That sound you don’t hear is social change happening.

Even as the Republican candidates fight to see who can get furthest to the right, acceptance of gay people and gay marriage in the United States is moving briskly along. Gallup finds support for same-sex marriage now at 53 percent, up from 40 percent in 2008.

In February alone, a federal appeals court ruled California’s gay-marriage ban unconstitutional; Washington state legalized gay marriage; New Jersey’s Legislature passed a marriage law (vetoed, though with a caveat, by Gov. Christie); and a marriage-equality law passed the Maryland legislature and became law on Thursday.

As voters’ attitudes change, politicians are changing too.

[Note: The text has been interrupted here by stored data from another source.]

Rotation paths and how fast each direction turns (degrees a step):
Each turn is a multiple of 5 degrees from 10 to 175, or 0.
Each row of a path follows its step; steps can be skipped.

step 2: -1.744, 1.515, -0.551, -0.150, -0.254, 1.103, 1.175, 1.467, -0.740, -0.176, -0.294, -1.862, -1.457, -0.962, 0.796, -0.113, -0.349, 0.158, 0.377, 2.356, 0.656, -0.011, -0.692, 0.166, -0.599, -0.458, 1.373, -0.519, -1.342, 0.516, -1.661, 0.214, -0.071, 2.491, 0.516, 0.625, -1.397, 1.067, 2.809, 0.928, -0.754, 1.297, -0.803, -1.307, 0.867, -0.442, -0.372, 0.809, 1.049, -2.273, -0.653, -1.031, 0.553, -0.465, 1.188, -0.413, -1.144, -0.070, -0.460, 0.676, 1.699, 0.000, -0.445, -1.084, 0.663, 0.101, 0.024, 0.488, 1.177, 2.038, -0.344, 0.096, -0.835, -0.654
step 3: -0.538, 0.350, 1.097, 0.208, -1.651, -0.614, -1.497, -0.038, 1.993, -0.067, -1.444, -0.692, 0.746, -0.732, 0.688, -0.116, 0.588, -0.771, -0.112, -0.490, -2.083, -0.907, 1.153, 1.444, 0.616, -0.138, 0.652, -0.319, 0.507, 0.597, 0.712, 0.016, 2.532, 0.561, -1.612, -0.235, 0.511, 2.659, -0.319, -1.113, 0.700, -0.321, -0.516, -0.683, 1.543, 0.443, 0.328, -2.040, -0.500, 0.658, -0.639, -1.505, 0.427, 1.136, -1.034, 1.011, -0.415, 0.230, 1.019, 0.431, -0.543, 0.392, 2.723, -1.154, 0.251, -0.316, 1.684, 1.101, -0.562, 0.743, 2.156, -0.644, 0.105, 0.307
step 14: -0.863, 0.050, 0.156, 0.607, -0.707, 1.794, -0.459, -0.814, 1.378, 0.259, -0.636, -0.494, 0.259, 1.454, -0.059, -0.482, -2.802, -0.093, -1.178, -0.720, 0.460, -1.099, 0.785, 0.052, -1.109, -0.007, 1.157, -0.129, 1.946, -0.850, 0.557, 1.554, 0.975, -0.208, 2.209, 1.134, -0.029, 0.844, 1.886, -1.943, -0.382, -0.435, -0.534, 0.811, 1.214, 0.238, 0.072, -1.560, -0.850, -1.393, -1.216, -1.147, -1.913, 0.526, 0.458, 1.142, 1.430, -0.624, -0.468, 0.175, -0.568, -2.222, -0.378, 0.031, -0.004, -0.106, 0.230, -1.414, 1.680, 1.663, -0.208, -0.900, -1.124, 0.652
step 16: 0.401, -0.008, -0.738, 0.289, 0.064, -2.327, -1.787, 0.469, 0.659, 1.076, -1.414, -0.173, 0.639, 0.450, -0.414, 0.453, -0.525, 0.744, -1.703, -0.280, -0.676, 1.010, 1.181, 1.195, 0.600, -0.052, 0.987, -1.590, 0.129, 1.019, -1.612, 0.614, -0.364, 0.836, -2.153, -1.260, 0.186, 0.471, -3.034, 0.430, -0.681, 0.299, 1.256, 0.804, 1.510, 1.111, 0.280, -1.173, -0.986, 0.440, 0.049, -1.196, 0.226, 0.132, 0.896, -0.202, -1.753, 0.412, -1.905, -0.064, -0.055, -1.354, 0.441, -0.659, 0.022, 0.515, -0.741, 2.969, -0.744, 0.360, 1.233, -0.749, 1.146, 0.456
step 19: 0.107, 1.200, -0.385, -0.663, 0.762, 0.674, -1.894, 1.629, -0.540, -0.165, -1.199, 0.290, 0.597, 0.810, 0.289, 0.149, -0.376, 0.895, -1.419, -0.088, -0.092, -1.507, 1.754, 0.599, -0.187, -1.184, 0.660, -2.035, 1.088, -0.510, 0.195, 0.029, 1.040, -0.330, -2.157, 0.155, 1.849, 0.752, 0.716, 0.142, -1.106, -1.120, -1.233, 1.953, 1.038, 1.656, -0.873, -1.677, -0.944, -0.176, -0.894, 0.604, -0.370, 0.167, 0.144, -0.055, -0.634, 0.192, 1.044, 0.342, 0.362, -0.211, 0.712, -1.457, -1.346, 0.922, 1.057, 0.998, 1.576, 1.713, 1.147, -3.076, 0.217, -0.077
step 23: -0.307, 0.665, -1.435, 0.244, 1.434, 1.993, 0.033, 0.747, 1.067, 0.882, 0.415, -0.552, -2.085, -1.046, -1.709, 0.893, -0.623, -0.841, 0.035, -0.179, 0.727, 0.153, -0.083, 0.243, -0.560, 0.989, -0.845, -0.176, -0.699, -0.649, -0.357, -1.095, 1.530, -1.344, -1.991, 0.186, -0.967, 0.992, -1.441, 0.089, 1.121, 0.151, 2.082, -2.150, 0.226, 0.496, -0.623, -0.600, -1.633, 0.103, -0.190, -0.361, 1.831, 1.551, 0.385, 0.999, -0.106, 0.619, -0.277, -0.415, -0.940, 1.286, -0.460, 0.080, 0.810, -2.068, -0.358, 1.317, -0.882, 0.402, -2.660, 0.258, -1.349, -0.046
step 27: 2.283, -0.475, -0.657, 0.785, 1.785, -1.258, -0.523, 1.947, 2.129, 0.369, 1.707, -1.348, -0.438, 0.560, -0.103, 0.420, -0.449, 1.020, -0.948, -0.556, 0.889, -1.847, 0.560, -0.226, -0.868, -0.391, 0.896, 0.457, 1.045, -0.085, 0.170, 1.162, 0.718, -1.885, 1.218, -1.278, -0.390, -0.235, -0.923, -0.238, 0.480, 0.873, -1.135, 0.484, 0.543, -1.314, 0.721, -1.407, -0.076, -1.289, -1.286, -0.173, -1.801, 0.610, -0.326, -0.550, 0.974, 0.973, -0.305, 1.022, 1.787, -2.704, -0.649, 0.665, 0.389, -0.130, -0.160, 1.288, 1.544, -0.438, 1.445, -0.582, -0.061, -0.120
0.341, 0.243, 0.186, 0.096, -0.017, 0.312, 0.179, 0.461, -0.569, 0.206, 0.106, 0.037, -0.116, 0.071, -0.201, -0.286, 0.102, -0.153, -0.040, 0.209, 0.040, 0.039, 0.682, 0.570, -0.694, 0.357, -0.056, -0.106, 0.203, -0.270, 0.419, 0.357, -0.099, -0.014, 0.144, 0.279, 0.005, 0.592, -0.307, -0.230, 0.417, 0.216, -0.019, -0.132, -0.025, 0.084, 0.141, 0.488, 0.000, -0.170, 0.122, -0.085, -0.039, 0.016, -0.173, -0.255, 0.055, -0.033, -0.316, -0.061, -0.189, 0.092, -0.293, 0.289, -0.169, 0.338, -0.140, -0.305, 0.140, -0.337, 0.144, -0.074, 0.023, -0.099  85
0.295, -0.104, -0.148, 0.031, -0.179, -0.088, -0.125, -0.155, 0.254, -0.018, -0.518, 0.416, 0.007, 0.190, 0.181, -0.030, 0.008, 0.144, -0.014, -0.406, 0.014, -0.074, -0.266, 0.118, -0.309, 0.007, -0.278, -0.411, 0.159, 0.353, 0.398, 0.346, -0.220, -0.304, -0.086, 0.295, 0.059, -0.023, 0.217, -0.372, 0.265, 0.429, 0.107, 0.624, -0.029, -0.119, 0.096, -0.065, -0.259, -0.024, 0.080, 0.321, -0.583, -0.350, 0.412, -0.158, 0.074, -0.032, 0.247, 0.763, 0.106, 0.014, -0.017, 0.256, 0.142, 0.171, -0.118, 0.356, 0.291, 0.365, 0.080, -0.285, -0.065, 0.070  140
-0.097, -0.095, 0.219, 0.149, -0.610, 0.095, 0.001, 0.383, -0.207, -0.313, -0.030, 0.091, 0.378, 0.053, 0.336, 0.396, 0.673, -0.189, -0.339, -0.072, -0.005, 0.045, -0.022, -0.267, -0.446, -0.224, -0.147, -0.178, -0.311, 0.173, -0.020, 0.329, 0.052, -0.027, -0.303, -0.323, -0.359, -0.132, -0.584, 0.072, 0.000, -0.453, -0.058, -0.038, 0.149, 0.081, -0.012, 0.277, -0.253, 0.430, -0.349, 0.204, 0.344, 0.068, -0.213, 0.059, 0.163, -0.043, 0.215, -0.034, -0.296, 0.004, -0.094, 0.243, 0.410, 0.186, -0.152, -0.015, -0.074, 0.464, -0.380, -0.020, -0.409, -0.116  55
-0.244, -0.191, 0.604, -0.191, -0.076, -0.522, 0.048, -0.246, -0.300, -0.417, -0.135, 0.162, -0.051, -0.214, -0.121, -0.027, -0.153, 0.056, 0.191, 0.296, -0.161, -0.001, 0.341, 0.514, -0.090, -0.560, 0.340, -0.113, -0.091, 0.379, -0.027, 0.097, -0.057, 0.723, -0.349, -0.020, -0.019, 0.070, -0.077, 0.153, -0.078, 0.129, 0.262, -0.068, -0.245, -0.390, 0.183, 0.449, -0.303, -0.221, 0.358, -0.093, -0.569, 0.144, 0.050, -0.196, -0.315, -0.048, 0.133, -0.248, 0.088, 0.003, 0.250, -0.021, 0.220, -0.322, -0.153, 0.116, -0.361, 0.358, 0.099, 0.064, 0.013, -0.129  80
0.340, -0.123, 0.094, 0.086, 0.363, -0.161, 0.129, -0.071, 0.174, 0.008, 0.218, -0.354, -0.488, -0.007, 0.647, 0.190, 0.189, 0.262, -0.254, 0.075, 0.145, -0.133, 0.004, -0.072, 0.209, -0.094, -0.395, -0.197, -0.055, 0.172, 0.256, -0.240, 0.198, 0.195, -0.212, 0.297, 0.023, -0.184, -0.163, -0.211, -0.005, -0.186, 0.650, -0.119, 0.193, 0.624, 0.119, 0.028, -0.656, -0.012, -0.241, 0.370, 0.040, 0.404, -0.011, -0.251, -0.235, 0.262, -0.241, 0.101, 0.095, -0.002, 0.094, 0.154, -0.012, 0.072, 0.224, -0.246, -0.328, -0.286, 0.635, -0.196, 0.118, -0.275  90
-0.093, 0.376, 0.010, 0.077, 0.071, -0.016, -0.174, 0.012, 0.295, 0.095, -0.333, -0.162, -0.397, 0.292, -0.067, -0.199, -0.030, -0.073, -0.016, -0.009, 0.193, -0.163, -0.036, -0.230, -0.251, 0.027, -0.645, -0.063, -0.465, -0.010, -0.590, -0.180, -0.309, -0.017, -0.158, -0.206, -0.051, 0.259, 0.288, 0.078, 0.143, 0.315, 0.122, 0.071, -0.142, 0.179, -0.610, 0.358, 0.596, 0.250, -0.184, -0.199, -0.457, 0.176, -0.237, -0.064, -0.333, 0.390, 0.055, -0.151, -0.069, 0.318, -0.101, 0.157, 0.595, 0.039, -0.454, -0.316, -0.313, 0.086, 0.037, -0.045, 0.274, 0.027  135
0.003, -0.078, -0.327, 0.270, 0.163, 0.003, -0.555, 0.216, -0.450, -0.045, -0.128, 0.198, 0.153, 0.110, -0.301, -0.109, -0.043, 0.319, -0.456, 0.208, 0.001, 0.106, -0.038, -0.196, 0.250, -0.180, -0.255, 0.420, -0.332, -0.028, 0.445, -0.069, -0.386, -0.402, -0.354, 0.559, -0.179, 0.246, -0.157, -0.088, 0.172, -0.029, 0.442, -0.136, -0.370, -0.460, 0.204, -0.215, -0.194, 0.331, 0.103, -0.323, 0.313, -0.305, -0.157, 0.196, -0.217, -0.109, -0.002, 0.043, 0.094, -0.337, -0.170, -0.246, 0.535, -0.435, 0.052, -0.082, -0.103, -0.099, 0.206, 0.179, 0.211, -0.093  60
0.152, -0.242, -0.349, 0.149, -0.265, -0.225, 0.416, 0.256, 0.129, -0.157, 0.271, -0.098, 0.137, 0.084, 0.222, -0.519, -0.266, -0.318, -0.307, 0.284, -0.312, 0.325, -0.282, 0.280, -0.406, -0.033, 0.461, 0.409, -0.395, -0.210, 0.001, 0.054, 0.239, -0.064, 0.253, -0.177, -0.266, 0.290, 0.398, 0.131, 0.054, -0.388, 0.433, 0.276, 0.143, -0.126, -0.032, -0.548, 0.098, 0.309, -0.007, -0.186, -0.099, 0.014, 0.045, 0.014, -0.098, 0.211, 0.035, -0.021, 0.211, 0.170, 0.179, 0.647, -0.178, 0.007, -0.173, 0.142, -0.056, 0.272, 0.450, -0.159, 0.150, -0.325  60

In 2008, both Barack Obama and Hillary Rodham Clinton opposed equal marriage rights. But now two governors with presidential ambitions have very visibly invested political capital in supporting gay marriage.

In New York, Gov. Andrew Cuomo took personal command of the campaign for marriage rights. He made speeches, twisted arms, calmed Catholic opposition, plotted with Republican donors, and got the credit when it passed. He was immediately hailed as a front-runner for the 2016 Democratic presidential nomination.

Not to be outdone, Maryland Gov. Martin O’Malley announced he would make marriage equality a top priority for the 2012 legislative session. After appealing to Maryland’s heritage of religious freedom and “respect for the freedom of individual conscience,” he signed the bill into law Thursday.

Republicans haven’t given up their opposition, but their resolve is weakening. A few GOP legislators helped put the issue over the top in New York, Washington, and Maryland. Former Republican national chairman Ken Mehlman and a group of libertarian-leaning GOP donors played a key role in Cuomo’s efforts in New York.

The formerly vocal opposition to gay marriage has quieted. Congressional Republicans haven’t revived the Federal Marriage Amendment. Conservative media stalwarts like Rush Limbaugh and Bill Buckley’s National Review have barely mentioned the issue. (When you search for gay marriage at National Review Online, you get lots of ads for things like “Gay Destination Weddings.”) The ambitious Christie vetoed his state’s bill while also calling for a referendum on gay marriage rather than flatly rejecting the idea. He also has nominated an openly gay judge to the state Supreme Court.

Even Rick Santorum, who has been stridently antigay throughout his career, muted his remarks when he led a rally to repeal the Washington state law. “There are legitimate reasons that people have to want… to change the law,” he said. “And there are legitimate reasons that people have to want to keep the law in place… There are ebbs and flows in every battle.”

Republican leaders know that opposition to same-sex marriage is strong in their base right now but that young voters support marriage equality overwhelmingly. They don’t want to lose a whole generation.

Just two decades ago most Americans said they didn’t know anyone who was gay. Now only 22 percent say that — a remarkable level of change. Acceptance and visibility rise in tandem.

The shift in mores has been even more pronounced in commerce. One telling episode is J.C. Penney Co.‘s hiring of openly gay talk-show host Ellen DeGeneres as a spokeswoman. Penney’s demographic is Southern and Midwestern middle-class moms. A small band of social conservatives went ballistic. The “One Million Moms” project of the American Family Association called for a boycott, but no mainstream conservatives seemed to notice.

As Bill O’Reilly noted, the One Million Moms couldn’t produce a single one to go on his popular Fox News Channel show. He did find a defender to appear in their stead, and he and conservative media critic Bernard Goldberg proceeded to denounce McCarthyism, blacklisting, “witch-hunts,” and “a strain of bigotry running through conservative America.”

Other corporations have been even more outspoken. New York Times columnist Frank Bruni writes that several large corporations, including Starbucks, Microsoft, and Amazon, backed gay marriage in Washington state. Bruni points out: “More so than politicians, corporations play the long game, trying to engender loyalty for decades to come, and they’re famously fixated on consumers in their 20s and 30s. They see support for same-sex marriage as a winner, something that will help with employee recruitment as well.”

If the federal court decision holds up in California and gay marriage is restored there, then almost a quarter of Americans will live in states with marriage equality.

That sound you don’t hear — the absence of outrage over marriage rights, and gay spokespeople for middle-American companies — is the sound of social change.